The International Commission of Human Rights Experts on Ethiopia (ICHREE) was established by the UN Human Rights Council in December 2021. The mandate of the commission is to investigate allegations of violations and abuses of international human rights law, humanitarian law and refugee law in Ethiopia committed since 3 November 2020 by all parties to the conflict. The Commission comprises three human rights experts and is appointed for a renewable one-year term.

Creation and aims 
On 3 November 2021, the report of the joint investigation undertaken by the UN High Commissioner for Human Rights and the Ethiopian Human Rights Commission indicated that serious human rights violations had continued to be committed by all parties in a number of regions of Ethiopia since the end of the period under investigation, i.e. after the unilateral ceasefire declared by the Ethipian government on 28 June 2021; hence the need for further investigations.

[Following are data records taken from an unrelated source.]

These are the activations of a small network on made-up records, seen along a few directions, one row for each record.
Each row is followed by the record's values for the fields Bekif, Noke, Nupeb, Bod, Zipir.
Not every record has every field; a missing one is written absent.
The largest differences between rows may come from other fields.
Random noise pushes rows far along 24 fixed directions. That doesn't count. These rows show it; they differ only by the noise:
[  97 -258   49 -166 -246  654 -377 -237   24  139  172 -120 -239 -246
 -140 -740   17  163  359  263  125  -23  251   97  158   19 -147  771
   28   -3  438  295  398 -253  142  285 -148  422 -619]
[ 458   62 -127  262  202 -153   32 -219   15  367 -259  338 -341 -151
  257 -229   96  223  -19  -48  -38   41  183 -189 -291 -102 -218 -200
 -465 -148  392 -122  200   80 -241 -229  313 -165  -85]
[ 596 -202 -139  263 -278  278   40  192  231 -353    1  518    6 -204
  -53 -500 -370 -499   76  110 -312  510  388   12   92 -153 -254  -96
  122 -275  185   77 -250  -31   28  194  459 -212  205]
[ -31  284  -84   73   61  224 -191 -240  147   40   -8  354 -477   11
  -28   -3  302  -23  712 -230 -264  169  180  279  205 -221 -193  165
 -183  -33   35 -108  205 -150  371 -223 -164  403 -835]
[-167 -344 -307  -80   76 -222 -276   11   81 -583   71  162   78  313
   -5 -100  281 -343   16 -206 -484  -54  378   24   -9  344  270  165
  252 -393  132 -197 -420  -39  475  363   35 -283   34]
[  24 -446 -202 -127  -69 -196 -131  231   33  161  319 -179 -213   45
 -104 -423   82  547 -404   75   -3 -310 -325   96  -98  233  135 -320
 -342  181  441 -585  398 -108  831  224 -311  227  216]
[  33  156  393   78 -376   89   69  197 -339 -139  -86  332  288  -72
 -513  110  309 -135  201 -277   -1 -201  -67  604  -71  603 -226 -443
   60 -288  583  174 -354   73   49 -195  -38 -522  204]
[-427  -43 -361 -118  230  560  -44 -169  -87 -701   49 -404 -613 -410
 -431  262 -186 -240 -233 -332 -544  120 -108  454  315 -103  -57 -433
  139  -36  255 -711 -203  121  384 -295  -72 -100 -202]
[-210 -392 -507 -517 -166  213   58  127  331  -75  -46  283 -165 -120
   -8  -99 -332   -5   56   14 -371  -79  487  104 -219  222  102 -324
 -259  -66  -14   39  165 -140  301 -103   80  633  249]
[ 206  -52  156  393 -375  358 -101 -286  -30 -314 -347  368  -82 -280
 -138    3 -749  111   55  387 -423  251 -248  -53  362  187  211 -158
  -59 -164   42 -205 -131  390  237   -8  637 -265  234]
[   1  253 -300 -440   64   18  392 -462  302 -243   14   52 -223 -127
 -350  -68  722  229  139  114  -27    5  178 -147  140 -280 -130 -122
 -309 -384   40  268  -83 -220  -67  121  130   13 -469]
[ -38 -592 -803 -358 -249 -390  140  297  114 -367  399   -4  -83  -88
 -183   59  270 -104  418 -690  287 -122 -162  -50 -453   -4  341 -188
 -342  445 -138  -65  399 -199  184  249 -114   54  292]
[  98  613 -282 -249 -272  563   64  931  144  -42 -118  292  -14 -198
 -672  244  -59 -271   62 -121  114  125   66  284   10  261 -663 -461
  432   62  -66 -484   18  250  -50 -178  112 -166 -142]
[ -96 -113 -118   52 -451 -191   -8 -353 -217 -149 -325 -301  562 -439
   71  520  376  240  388 -159   39 -434  312  445  -88 -306 -493  -40
    4    6   80  189 -216  200  677 -153   64  148 -311]
[ 419  559  435  -44 -386  232  346  338  184  -85  102  -57  -46   88
 -392  -29 -231   59 -168  338 -520  434   61  372  858 -272   40 -118
  681   43 -239 -471  241 -147  872  130   56  -26  231]
[-272  155  -50  381  136  254 -143  -38  334 -428  208 -502  447 -254
  -57 -217 -285 -477  104  566 -332  505  150 -132  293 -572   66  911
  109  539 -245  248 -529 -440 -178  294  261  321 -165]
[-219 -298  323   85 -501 -246 -359   42 -361  -22  188  -81  104 -126
 -224  -34  -10  327  320 -190  238 -101  -84  662  -17  331  154 -185
 -210  146  200   31  204  -11  332  -12 -525  154  145]
[ -80   15  -51   53 -244 -254 -138 -514  -73 -370   71  101  301  134
 -286 -203  321  577  217  208  -76 -256   39 -376   55  399  437  385
 -259  -70   10 -196   77   49   34  325  257 -458  243]
[ -35  224  287  269  475  -99    1  313   36  -64  416   -4   10  164
   54  339  201  429  -23  109  125  272 -446  400  132 -124  543   23
  184  285   23  700   18  219  393 -194  163   -6  574]
[ 644 -138   48 -499    2   -4 -303 -382   57   38  -94  -12  -33  173
   83 -299 -212  -72 -236 -486 -334 -266 -550 -534 -314  167   46 -159
  119  263  135   26  407  302 -315  188  139  -28   24]
[  94 -165  -71  227  490  279 -445  212 -115  251  379 -133 -521  -57
  291 -449 -394 -490 -290 -163  460  -26    2  -10    4  -83 -398 -121
   14 -237  385   62   61  133 -148   -5  -28  -97 -287]
[-191  -10 -488 -158  180   62  360  522  671   85  329  381  200  391
 -102  104  491  777 -149  592   22  183  166 -298  241  -70   26 -190
   14  109 -348 -402  159   93  163 -205 -269  324 -182]
[  35 -189  172 -301 -388 -194  482   18  380  436  381  526  -51  266
  280   48 -205  187  230  598  -55  381  154 -451  338  237  387   18
 -334 -225 -386 -162  322 -353  227  194 -458  430 -179]
[-264  -48 -143 -288  417 -285  256 -159  243 -496  139 -150  -51  567
  -17  397  255  419 -293  -25  200  -68 -308 -275  359 -222  472 -131
  -10  179 -708  126   45  203  506  190   47  330  331]
[ 381  -17  493   64 -230 -201  475  239 -195  448 -665 -139  110 -161
  167  608   -8  -56 -304   88  118  202  -62  351  189 -113 -246 -400
  400 -197  119  130 -162  214  150 -185  -46 -132 -186]
[  55 -233   48 -181 -404 -169  512  -42 -371   88 -209 -174   22 -131
  -41  219  408 -305  180 -506  373 -404  471  196  -53   67 -154  -52
   97 -236  218   47  -12 -247 -110   23 -143 -425  -47]

[-107  -61  495  191 -317 -104  469 -458  -94  124  329  416  124  413
  105 -112 -228 -236   53   96   -2 -448 -215 -377  460  261   32 -470
 -498 -458  -57 -219 -241 -254  187   11 -197 -180   36] => Bekif=l1, Noke=t1, Nupeb=b1, Bod=absent, Zipir=g3
[-213 -245  -14  408  134  387  -43  194 -102 -291   72 -148  244    9
 -173  -96 -160 -568   69 -200 -108    3   30  547  277 -149 -357 -132
  283   20  269  100 -296  -85  372 -353  -34   14  -78] => Bekif=l1, Noke=t3, Nupeb=b3, Bod=w3, Zipir=g1
[-205 -160 -522 -236 -306  123  250 -217  509  303  217  329  176 -368
  -91 -411 -198 -138  386  617 -381  236  396 -432  -97  109 -137  -74
 -715 -287  165 -112  105 -562 -515 -136  -74  258 -552] => Bekif=l3, Noke=t3, Nupeb=b2, Bod=absent, Zipir=g1
[ 107  195 -248  397  345  131 -497 -223   71  106  160  -93  190 -288
  351  -35 -651 -354  403  168  261  139 -518 -367 -235 -314 -408  462
 -432  347 -104  481  161  173  366   45  623  442 -260] => Bekif=l3, Noke=t3, Nupeb=b3, Bod=w3, Zipir=g1
[ -39 -161    7  308 -275  273  276 -321  -80    0   -7  -44 -174 -129
  -97 -175   28  319  262  213  212   44  594   67  664 -372  197   98
  259 -308 -127  -52  281   -8 -531 -304   12 -467 -241] => Bekif=l1, Noke=t3, Nupeb=b2, Bod=absent, Zipir=g3
[   8  -65  -47  420  -58 -404   35  162 -230 -100 -234 -215  -11 -134
   94  356 -336 -190   10  -29   54  209 -128  164  124  -51  341    0
  128   37 -156 -149   -9   77  390   99  362 -371  369] => Bekif=l1, Noke=t2, Nupeb=b1, Bod=absent, Zipir=g3
[ 212  129  222  217   93   59 -121  166  135  290  753   25  -87 -135
  755  446 -470 -574   23  152 -334  180 -456 -183  301 -343  275  -44
  629 -266  -76  207 -328  263  254   27   50 -445 -251] => Bekif=l1, Noke=t2, Nupeb=b2, Bod=absent, Zipir=g1
[-185  -43  197  256   80   70 -273 -519 -238 -161  -82  -68  -49   52
  486  272  176 -481  322 -465 -514 -255  196   56   51 -158  -17  438
  285  -46   79 -198 -450  -27   30 -107 -209 -147 -563] => Bekif=l1, Noke=t3, Nupeb=b1, Bod=absent, Zipir=g1
[ 258 -203 -382   92    8  271  -48 -269  161   48   95  216   -6  -76
  300 -462 -180  125   68  128  184 -302  410 -357  -78 -284 -404  143
 -303  -60   -4   71  190   55  194   26  399  301   12] => Bekif=l2, Noke=t2, Nupeb=b1, Bod=absent, Zipir=g3
[ 350   16  368  -64  -19  214   24 -281 -184   19   91  163 -103  387
 -166 -336  178  139  350 -335  746  -31 -232 -221  133   -7 -136  386
  -94  232 -229  391  570   17 -234  154 -183  244 -111] => Bekif=l1, Noke=t1, Nupeb=b1, Bod=absent, Zipir=g1
[-245  134  261  202   97  114  171  240   25 -211 -361  143  103  394
 -280  126   31  -35  -19   77  -23  478  225   75  209  138   57  324
   98  348 -430 -393 -171 -158 -364 -130 -365  349   42] => Bekif=l1, Noke=t2, Nupeb=b1, Bod=absent, Zipir=g3
[-501  -87 -312 -254  212  389 -380   85  399  -46  131 -238  -45 -177
   46  -91 -148 -166 -259  199  -46 -326  -99  -70   71 -245    4 -295
  179 -128  -27  527 -507  194 -677  -36  109  130 -488] => Bekif=l2, Noke=t1, Nupeb=b2, Bod=absent, Zipir=g1
[-140  274 -191  278  174  175  297 -438  -20  113   -9 -168 -441 -402
  234  107 -221 -113  165  -12  356  203  374 -465   63 -625 -372  239
 -566  221 -345 -407  133 -210 -775 -234    2   98 -399] => Bekif=l1, Noke=t1, Nupeb=b2, Bod=absent, Zipir=g1
[-261  111  307  361  233 -431 -162 -147    0   79 -513  123 -455  178
   22  192  108  119   17  186 -348  431 -436   -9   34  151  585  201
 -511  225 -115 -465 -314 -220  -89  117 -254  293 -328] => Bekif=l3, Noke=t2, Nupeb=b2, Bod=absent, Zipir=g1
[-173 -788 -117 -264 -257 -154  496   59  -30  -36  120 -161  839   60
  -79  566  114 -245   60    7  343  170 -379 -472 -113  408   11   -5
  117   47  -39   10 -108  105 -515  -90 -623 -200 -399] => Bekif=l1, Noke=t1, Nupeb=b2, Bod=absent, Zipir=g1
[-455 -752  -55  104  244 -205  238   35 -239 -147  135 -301 -177 -247
   96  -57  -89  -36 -380  113  674  155  380  451   10 -111  216 -437
 -248 -504  157  743 -288 -104 -383 -172 -179  -15  439] => Bekif=l1, Noke=t2, Nupeb=b1, Bod=absent, Zipir=g1
[-856 -146  308  -80 -462 -370  204 -498 -306 -480  246 -393  -65  -56
  103  397  161  125   13  238  180 -369  217 -129  347  124  798  354
 -168 -281 -463  -99 -644 -315 -176  597 -300 -410  259] => Bekif=l3, Noke=t3, Nupeb=b3, Bod=w1, Zipir=g3
[ 445  130  334  331  345 -454  367  200 -165  308  -37  493  -17   76
  255   99  141   56 -171  -21  456  543  260  185 -332   11 -372 -448
 -356 -430  258  469  -26   65 -191 -307   46 -182  501] => Bekif=l3, Noke=t3, Nupeb=b1, Bod=absent, Zipir=g1
[-140  138   21   21   78 -267  -30  132  -34  304 -341 -444  181  358
 -268 -255  345  220 -502  132 -168 -562 -113   72  174   71   59 -117
  244    9  116 -471   28 -157  193    2  -32 -188  -98] => Bekif=l1, Noke=t2, Nupeb=b3, Bod=w3, Zipir=g3
[ 341   31  -45  166  245  -35 -289 -226  247  -91   96   96  262  449
 -251 -498  -83  -81  256   89  209  440 -440 -342  330 -260 -247  197
   -3  140 -309  272  469   96 -110   60   71  214 -518] => Bekif=l3, Noke=t3, Nupeb=b3, Bod=w2, Zipir=g3
[-182   16  121 -222 -410   -9  606  193  190 -153 -328  319 -126  313
 -231  -76   70 -303  294 -101  113 -189  132  -34   96   -8  411  196
 -301  249 -495  345 -147 -685  -47  394  191  402  459] => Bekif=l3, Noke=t3, Nupeb=b3, Bod=w1, Zipir=g1
[-109  -50  303    7 -289  292  431    2   74  284   27  -68   28 -290
  237  305  150  377  -24  290 -173 -136   59   61   98 -207   92  136
  -23  329  138 -110 -244 -170  -83 -177 -318  250 -112] => Bekif=l2, Noke=t3, Nupeb=b2, Bod=absent, Zipir=g1
[ -49   40 -169 -156  254  456 -436 -590  -46   77  138   36  -35  -81
   87 -201   85  178  477 -212  -23 -172  217   63 -213  -70 -687  310
 -266   26  239  152  471  100  314 -390 -163  682 -646] => Bekif=l3, Noke=t3, Nupeb=b1, Bod=absent, Zipir=g1
[ 349  231  554  430  237  180 -161 -155 -100 -167 -443  525 -289  125
    6 -162   70 -202   10 -127 -877  574   38  423  -74  196  -77  149
  -11  -83  575 -191 -377  -97  142 -221  -17    6   20] => Bekif=l3, Noke=t3, Nupeb=b3, Bod=w1, Zipir=g3
[-248  206  -54  -26  587 -379 -143 -552  -84 -555  389   -7  192  355
  139  274   54   36  -14 -379  587  155    1 -256  -75 -261 -433 -321
 -529  115 -716  191  -40  314 -321 -180 -288  350  167] => Bekif=l3, Noke=t3, Nupeb=b3, Bod=w2, Zipir=g3
[ 107  449  476  585  266 -413  435  -90  -73   53  294 -179   15   88
  185    0  258 -409  192  147  -95  842  411  181  388 -571   -7  612
  -73  154 -176 -172 -122 -748   65  -12 -378   -3  -63] => Bekif=l1, Noke=t2, Nupeb=b3, Bod=w3, Zipir=g1
[ -53  295 -137 -258  491  284   15  -34   42 -154  597  -51  -75   36
  167  325   99   34 -229  -96   68   41 -123 -211  -25  -43 -353 -125
  167  -69  -77 -163   18  324  162 -180 -196  -52  -57] => Bekif=l1, Noke=t1, Nupeb=b3, Bod=w3, Zipir=g1
[-338  387    8   81  401  -14  200 -446 -180 -114 -129   28 -214  -62
  -35  234 -120 -127  107   88  223  134  179 -197  -15  137   91  189
 -521 -131 -243  117  -74 -138 -409 -175  271  -39  180] => Bekif=l1, Noke=t2, Nupeb=b3, Bod=w2, Zipir=g1
[ 639  686  -34  503  -21 -495 -227 -343   -6   -8  117 -355  343 -328
  -46 -236  425   40  216 -153 -583   39 -218  -44 -118 -651 -256  216
  -15  423  285 -381   69 -122  154   45  394 -564 -175] => Bekif=l2, Noke=t1, Nupeb=b3, Bod=w1, Zipir=g3

Here are new rows. What are their fields?
[-681  265  134  548 -163 -134 -267   31 -536  385   -7 -800 -134 -734
  345  617 -781  -97   30  177  140 -148  311  518  196 -234  103   42
   23   96 -132 -438   -9   27  117 -356    3 -216   41] => Bekif=l1, Noke=t1, Nupeb=b2, Bod=absent, Zipir=g1
[   8  288 -542 -209   75  123    9   97  332 -212  229  -78  106  178
 -562 -352  399  329 -130  164  273 -367 -201 -288  303 -153 -245 -286
   59  -89 -167 -169  244  138  111  173  292 -227 -217] => Bekif=l1, Noke=t1, Nupeb=b2, Bod=absent, Zipir=g3
[-349 -404 -169  128   26  366  -47 -395 -315 -221  -15 -284 -466 -418
  345  587 -318 -384   63 -459  587 -371 -464 -115   86 -377 -376 -280
 -231   -7 -143  -80 -350  407    0  -78 -133   86 -643] => Bekif=l1, Noke=t1, Nupeb=b2, Bod=absent, Zipir=g1
[ 143   -1  145 -112   69  198  186 -333 -381 -440 -151  306 -452 -229
   48  187  180  105 -248 -156  -37   69  403  233 -212  306 -387 -145
 -237 -595  370 -207 -373  186  539   54    3  -84  386] => Bekif=l1, Noke=t2, Nupeb=b3, Bod=w1, Zipir=g3
[-170 -102 -334    3  -79  177  -18  263  -75 -281 -603 -302  217  -76
 -481  152  186   90   38 -225   70 -249   39  459   29  -37  -19  -21
  383  245    1  174   68  163  138 -165  379  -43  102] => Bekif=l1, Noke=t1, Nupeb=b2, Bod=absent, Zipir=g3
[-119  150 -305 -362  375   96   58 -211  159 -144 -172  184  -95   89
 -146  653  530  252  134 -224 -101   13 -407 -145  -69   58   80 -336
  197 -181 -153  175  -44  547 -401 -431   -6 -162 -550] => Bekif=l1, Noke=t2, Nupeb=b2, Bod=absent, Zipir=g1
[ -38    9 -378 -268  204   66  161  355  349  -96  284  222  133 -237
  214  233   27 -565  188   48    5  423  276 -103 -400 -149 -128   76
  -44  -39 -123  628 -398 -159 -349   22   76  280   -2] => Bekif=l3, Noke=t2, Nupeb=b2, Bod=absent, Zipir=g1
[-219 -637 -375  336  374  -55  445   75   77 -153  278 -288  149  245
    5 -305  501 -207 -104   38  358 -219 -266 -531   37 -132  544  556
  -40  190  217  242 -192 -390 -524  205  177 -593   58] => Bekif=l1, Noke=t1, Nupeb=b3, Bod=w1, Zipir=g1
[ -34    0 -202  -17   18 -197 -192  290  239 -238 -174  296 -180  353
 -292 -460    5   96   -3  -86   90  298  417  137  -42  -28  -89  -80
 -296  204 -421 -257  203 -258  -39  157 -165  556  252] => Bekif=l1, Noke=t2, Nupeb=b2, Bod=absent, Zipir=g3
[-259 -263   95 -534 -331  817 -253  -53  380 -708  418  240  366  279
 -538 -817 -250  184 -383  166  -59 -304  309   12  315   49 -258 -555
  260  -63 -318  418 -318  163 -797   23 -305  448  334] => Bekif=l1, Noke=t1, Nupeb=b1, Bod=absent, Zipir=g3
[-304   47 -419  283  151 -351 -416  135  -17   62  147  -10  211   28
    8   39    4    8  138  272  338   94  -93 -427 -231  263  -46  237
 -320    0 -246 -488  -60  139 -247  118  -68 -173 -336] => Bekif=l3, Noke=t2, Nupeb=b3, Bod=w3, Zipir=g3
[-179  160  195 -219 -513   -6   -4  138   38 -149  280   79  539  -84
   54  -38 -312  -75  -69  457 -282  213  671 -188  -52  351   31  374
  145   56 -376 -377 -293 -243 -413  317 -292  -39  476] => Bekif=l3, Noke=t2, Nupeb=b3, Bod=w2, Zipir=g1
[  43  -34 -282  819  161  -44   96  350   51  184 -238  645  350  125
  191 -131  230  705  113  439  306 -186  473  161 -181  -11 -234  -16
 -340 -137  205  175   -8  202  471 -404  707 -116  592] => Bekif=l3, Noke=t3, Nupeb=b1, Bod=absent, Zipir=g1
[ -81   23  281  -18 -261  106   33 -241 -190 -354 -231  239   71   17
 -421   32  542  378   66 -213  169 -206 -210  257  -65  188 -312 -319
 -298   17  133  -79 -355  129 -129  -36 -356   41 -114] => Bekif=l1, Noke=t1, Nupeb=b3, Bod=w3, Zipir=g1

On 17 December 2021, the United Natiuins Human Rights Council reacted to that report by adopting resolution S-33/1. The resolution established the International Commission of Human Rights Experts on Ethiopia (ICHREE) with the aim of complementing the work of the joint investigative team. ICHREE's mandate includes conducting an impartial investigation into allegations of violations and abuses of international human rights law, humanitarian law and refugee law in Ethiopia committed since 3 November 2020 by all parties to the conflict, providing guidance on transitional justice, and making recommendations to the Government of Ethiopia while engaging with all relevant stakeholders.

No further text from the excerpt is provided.